沈晚站在门口,手里攥着计时器,脸色有些发白:“你说……我们真的能控制住那个‘影我’吗?画廊里那些案例,可都不是闹着玩的。”
“控制?”凌晓冷笑一声,笔尖顿了顿,“我们连它是什么都没搞清楚。但正因为未知,才更得试。否则等宁青桑把全城人的阴影都逼出来,咱们就得集体进精神病院了。

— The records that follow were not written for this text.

These are the activations of a small neural network, seen along a few directions. Each row is one input.
In each table, some parts of the input vary, and every possible input appears once, in random order.
A made-up example of a description, with smaller parts first: one of 2 separate values, together with either a single point or one of 11 places along a line or (one of 4 places along a line, together with one of 5 places around a ring).
Shared parts are said once, and a part with two or three values counts as separate values.

Other details of the inputs vary at random and push rows far along three fixed directions, the same in every table; ignore that.

Table:
x1: [ 18 -47   5 -21 -53 -20 -19 -17   3  16 -33  28]
x2: [-40  99 -28   3  25  47  43 -22  12 -20 -11 -26]
x3: [  2 -33 -12   4  63 -23 -36  74 -47 -28  43 -40]
x4: [ -18 -102   -3  -46  -18  -21  -20   54   20   27   -7  -13]
x5: [ 28  45  97  37  16 -12 -40 -24 -28  40  17   1]
x6: [ 21 -13 -68 -14   9   1  33 -10   2 -29 -24  11]
x7: [  8 101   0  -7  21  21  36 -16   5 -25  -7   4]
x8: [-15  56 -45  11  29  17  53 -16   7 -19 -25 -26]
x9: [  6  61  67  15 -17   5 -22 -29   3  35  -5   0]
x10: [  29 -115    0  -40   -3  -17    5   38   14   27  -13    7]
x11: [-26 -27  11 -25 -47  -2   0  -8  37  41 -37  -9]
x12: [ 15 -36  20 -35 -34   3  32 -14  42  39 -40  23]
x13: [ -8  -5  -7  28  75 -15 -31  57 -48 -24  45 -44]
x14: [ 27 -34 -47  30  68 -13 -12  30 -39 -34  36 -17]
x15: [ -19 -104   -6  -47  -44  -14  -42   42   13   -5    8    6]
x16: [  32 -114  -18  -33  -22  -31  -21   22   -5   11  -15   22]
x17: [-28 -32  12 -25 -39   3  11  -8  42  45 -37  -6]
x18: [ -8  47   3  52  33   0 -42  17 -34 -45  43 -11]
x19: [ 10  46  13  52  43 -11 -46  17 -56 -43  41  -3]
x20: [-18  86 -27  13  29  33  53 -20  17 -16 -17 -15]
x21: [ 11   4 -50 -30  -1   8  32   1  15 -36 -17  32]
x22: [ -34   35  -17  -55 -123   13   97  -38   47   39  -35   45]
x23: [ 37 -34  54   8  29 -13 -26  23 -20  24  23   4]
x24: [ 17  19  61  10 -16  16 -27 -39   1  28  10  38]
x25: [  2  92 -23 -13  20  49  70 -32  18 -24 -22   5]
x26: [ -5 -37  15 -28 -62 -14 -24  -2  24  10 -18  30]
x27: [-14 -42  11 -33 -53  -5  28  38 -15  29  47  24]
x28: [-27 -54  11  -4 -45 -14 -18 -13  35  23 -13   7]
x29: [ 25 -64  20  38  30 -24 -40   7 -22  21  25   4]
x30: [ 20 -51   7 -21 -43  -7  -7 -19  21  23 -29  42]
x31: [-15  71  62  13 -23  13 -16 -31  20  40  -8  -4]
x32: [-22  11  59  42 -21 -10 -53 -19   7  19  20   5]
x33: [ -8  20  61  56 -20 -16 -61 -21 -20  14  16   2]
x34: [ 17   9  54  16 -10  19 -19 -43   7  33   9  33]
x35: [ 17  63  66  10 -14   8  -5 -41   6  34 -13  12]
x36: [  5  21  83  75  -7 -19 -84 -17 -38  21  36  -8]
x37: [ -11 -120  -12  -34  -18   -9  -22   24   18   13    6    5]
x38: [ 22 -59   4 -12 -34  -4  -2 -25  26  31 -27  37]
x39: [-39  35 -54 -41   4  29  37  13  21 -27 -19 -23]
x40: [ -3 -32 -34  46  64 -23 -37  43 -48 -46  51 -38]
x41: [ 12 -64   4  -1 -31  -7  -6 -23  28  35 -20  23]
x42: [-18 -42  31   0 -21  -5 -15  -1  21  51 -16 -15]
x43: [ 24  44  -9  32  41   1  -3 -12 -32 -30  12  17]
x44: [ -1  14 -47 -44  -8  20  19   4   5 -47  -7  24]
x45: [  3   2   1  20  75  -7 -42  69 -47 -29  57 -39]
x46: [-22 -63   6  10 -41 -25 -21 -18  19  25 -20  -1]
x47: [ -9  -9  20 -61 -59  10   6 -10  37  32 -34   8]
x48: [ -1 -23 -46   5  66   4  14  51 -17 -28  19 -33]
x49: [  9  26  69  58  22  -3 -32 -29 -17  54  15 -28]
x50: [ 12  25 -49 -41   2   5  68  -9  16 -28 -44   3]
x51: [  8 -45 -69 -36  43   6  48  55   7 -35  -4 -12]
x52: [  8  65  70  -8 -22  22  -3 -42  14  35  -9  15]
x53: [ 12  -3  63  74  14 -17 -58 -35 -21  42  28 -11]
x54: [ -28   29  -16  -46 -116    2   91  -43   31   41  -37   35]
x55: [-11 -12 -43 -12  64  22  19  50 -16 -33  23 -29]
x56: [ -6 -68 -87  -7  33 -18  15  36  -6 -46   1 -15]
x57: [-33  78 -51 -41 -90  24 114 -35  29   3 -26  31]
x58: [ 16  83 -17  16  37  21  55 -30  -1 -21 -19  -5]
x59: [-33   2 -41  -1  22  15   3  11   0 -44  20 -15]
x60: [-24 -55  11   6 -52 -27 -30 -11  16  16 -20   3]
x61: [-21  11 -24  31  21  -5 -22  17 -13 -44  25 -14]
x62: [  5  19 -69 -23   9  14  69 -11  19 -20 -40 -20]
x63: [ 18 -22  -2  34  63 -19 -66  70 -65 -54  69  -7]
x64: [-22  21 -50 -17   4   2  27   8   5 -21 -21 -36]
x65: [  2 -64 -84 -40  32  12  28  41   3 -51  12   3]
x66: [-10  95 -30  -4  22  53  70 -34  20 -21 -22  -5]
x67: [-30  23 -60 -12  12   8  48   0  14 -20 -32 -31]
x68: [  8 -61   7 -11 -33  -7  -2 -18  35  33 -17  27]
x69: [-16  55  -1  34  21   4 -28  12 -16 -45  34  -5]
x70: [ 11 -40   7 -26 -56  -9 -14 -17  18  15 -31  40]
x71: [ 17 -23  58  -3  18 -18 -50  40 -18  23  33  -6]
x72: [  0 -51 -29 -24 -18 -27  29  62 -45  -1  53   0]
x73: [  5  20 -46  -7  28  21  53   3  13 -19 -19 -12]
x74: [ 15  51  70  -2 -14  24   6 -42  15  39  -9  18]
x75: [ -4  58  58  29 -13  -1 -29 -31  -7  36  -2 -23]
x76: [ -3  27  67  13 -31   9 -52 -24  -4  17  19  21]
x77: [  7  -6 -37  -2  -5 -14 -14  20 -25 -44  -1  -1]
x78: [  6  92  12  22  40   4   0  -3 -30 -25  13 -20]
x79: [  4   0  68  70  10  -7 -54 -34  -7  42  28   3]
x80: [-32   1 -28  -2  14   9 -16  22  -5 -46  28 -13]
x81: [ 16 -98  -3 -56 -29 -36 -21  43  -2  18 -14 -14]
x82: [ 21  89   2  11  34   6  18 -16 -25 -24   2 -14]
x83: [-23  72  61   1 -29  27 -17 -37  20  41  -8  -7]
x84: [ 14  47 -25  12  26  19  26 -21   6 -27   1  25]
x85: [ -9   7  56  62 -12 -20 -63 -22 -20  18  22 -12]
x86: [ 29 -14  -8  32  73 -22 -50  52 -71 -51  53   3]
x87: [-23  23 -60 -11  12   7  42   0   8 -20 -26 -39]
x88: [ 12 -55 -73 -29  42  -6  46  45  -2 -31 -12 -21]
x89: [ 24   9  24  -2 -16   2  24 -40  16  36 -32   1]
x90: [  8 -39  13 -33 -53 -10 -14 -10  24  15 -24  43]
x91: [-12   0  73  72   4 -12 -66 -26 -11  34  33  -6]
x92: [-13  -1 -48   4  18   4  18   2  14 -32   3  -1]
x93: [ 12  92  -6  -6  23  25  53 -21  12 -22 -15   9]
x94: [ 20  12 -44  12  31   3  22 -12 -10 -28  -7  15]
x95: [  33 -104    4  -50  -19  -31    1   27    5   26  -21    1]
Description of these inputs: one of 5 places along a line, together with either a single point or (one of 2 separate values, together with one of 9 places around a ring).
- Changing only the place on the line of 5 turns x53 into x56. The same change can be made to x85. Which row results? => x60
- Changing only the place on the line of 5 turns x26 into x77. The same change can be made to x31. Which row results? => x75
- Which other rows does x2 become when the choice among 2 separate values takes its other values? List them by row number. => x59
- Start at x58 and move only the place on the ring of 9, one step at a time. The first step leads to x50. Which rows follow, in order? => x5, x78, x3, x13, x67, x8, x88
- Which other rows does x59 become when the place on the line of 5 takes its other values? List them by row number. => x28, x40, x46, x91
- Which other rows does x45 become when the place on the ring of 9 takes its other values? List them by row number. => x9, x10, x11, x23, x35, x42, x48, x73
- Which other rows does x75 become when the choice among 2 separate values takes its other values? List them by row number. => x36

Table:
x96: [ 29 -83  76  22  22 -37 -77  47 -33  32  48  13]
x97: [  2  33 -17 -27 -22  20  53 -31  19  20 -34  12]
x98: [-31  39 -40  20  -2   6  16 -10   9 -20 -10 -20]
x99: [  0  73  50  49  -6  12  -5 -42  -5  19  19  18]
x100: [-12 -17 -37 -28 -16   1 -15  16   3 -34  -3   5]
x101: [-39  62  15  24 -51   4  -2 -62  42  20 -38 -10]
x102: [ -1 -22 -23 -16 -10  -3  -1  20   4 -24   1  14]
x103: [ 10  11  63   8 -43  -9 -16 -28  11  46 -17  15]
x104: [ 39 -54  84  42 100 -10 -62  72 -66  32  99 -24]
x105: [ 17  28  78  12  -1  17  -8 -28  15  50  -3   5]
x106: [ 26  24 -42  27   9  14  27 -82  35 -14 -68  16]
x107: [-17 -33 -84 -37   8  -3  13  38  -3 -67   0 -15]
x108: [  3 -27 -60 -37  12  -6  43  35   0 -35  -4  12]
x109: [ 13 -70  20 -59 -48 -10  27  -8  38  61 -38  11]
x110: [-34  24 -49   2  15   5  -1  13  -2 -51  -4 -25]
x111: [ -5  71 -43  31  60  16   3  16 -40 -61  50  -9]
x112: [-14 -84   0 -35 -78 -17  -3 -13  26  34 -29  15]
x113: [ 13 -91  40 -19 -51 -29 -13  12   2  58  -3   8]
x114: [ 10 -46 -68 -58  13   0  31  56  -7 -32 -11  -8]
x115: [ 23  49 -17   8  92   9  11  40 -39 -45  32 -21]
x116: [-32 114  52  72  -2  21 -20 -61  -9  10  11 -11]
- What do these inputs look like to the network? => either a single point or (one of 2 separate values, together with one of 10 places along a line)
- Which other rows does x114 become when the place on the line of 10 takes its other values? List them by row number. => x96, x100, x101, x102, x103, x105, x107, x110, x115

”
话音落下,最后一笔完成。
刹那间,地面的镜面阵列微微震颤,空气仿佛被无形之手拧转,光线开始弯曲、错位。
一道模糊的轮廓从志愿者背后缓缓升起——那是一个与他完全相同的剪影,却比影子更凝实,更……鲜活。
“开始了!”沈晚低声惊呼。
影我睁开眼,瞳孔是一片虚无的黑。
它没有攻击,只是静静站着,望着自己的“本体”。
然后,它开口了,声音沙哑得不像人类:“你每天加班到凌晨,就为了讨好上司?你明明恨透了这份实习,为什么不说?”
志愿者浑身一僵,脸色瞬间惨白。
“闭嘴……你不是我!”
“我是你藏起来的那部分。”影我缓缓抬起手,指向他的胸口,“是你不敢承认的愤怒,是你咽下去的眼泪。你说我没资格存在?可你才是假的——装乖、装顺从、装快乐,像个提线木偶!”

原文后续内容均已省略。